Publication year - 2018
Publication title -
arthritis care and research
Language(s) - English
Resource type - Journals
SCImago Journal Rank - 2.032
H-Index - 163
eISSN - 2151-4658
pISSN - 2151-464X
DOI - 10.1002/acr.23537
Subject(s) - secukinumab , medicine , psoriatic arthritis , placebo , cohort , gastroenterology , immunology , arthritis , surgery , pathology , alternative medicine
Objective To evaluate minimal disease activity ( MDA ) among psoriatic arthritis (PsA) patients receiving secukinumab through 2 years in the FUTURE 2 study. Methods Patients with active PsA were randomized to receive subcutaneous secukinumab 300, 150, or 75 mg or placebo. MDA was assessed in the overall population (anti–tumor necrosis factor [anti‐ TNF ]–naive and inadequate responders [anti– TNF ‐ IR ]) and in patients stratified by prior anti‐ TNF exposure and by time since diagnosis at weeks 16, 24, 52, and 104. Function and patient‐reported outcomes ( PRO s), including health‐related quality of life (QoL) and work productivity, were assessed in MDA responders versus nonresponders. Results Overall, 28% of patients (27 of 98) and 23% (23 of 100) achieved MDA at week 16 with secukinumab 300 and 150 mg, respectively, versus 10% (9 of 94) with placebo. In the anti– TNF ‐naive cohort, a higher proportion of patients achieved MDA at week 16 with secukinumab 300 and 150 mg (34% and 32%, respectively) versus placebo (13%).
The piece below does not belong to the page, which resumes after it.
Each row is a point on a tangle of strands that fork, close into loops and nearly touch. The rows are in no order.
In the rows, zero is written as 128.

The corresponding value in the anti– TNF ‐ IR cohort was 15% and 8% with secukinumab 300 and 150 mg, respectively, versus with placebo (3%). At week 16, 27.1% of MDA responders (16 of 59) achieved a very low disease activity ( VLDA ) response, with the percentage being numerically greater with secukinumab 300 and 150 mg (30% [8 of 27] and 26% [6 of 23], respectively) versus placebo (22% [2 of 9]). The MDA and VLDA responses with secukinumab 300 and 150 mg were sustained through 2 years. MDA responders showed greater improvements in QoL outcomes compared to nonresponders through 2 years. Conclusion A greater proportion of patients achieved MDA with secukinumab versus placebo at week 16, with response rates sustained through 2 years. MDA was associated with improved PRO s, including QoL, through 2 years.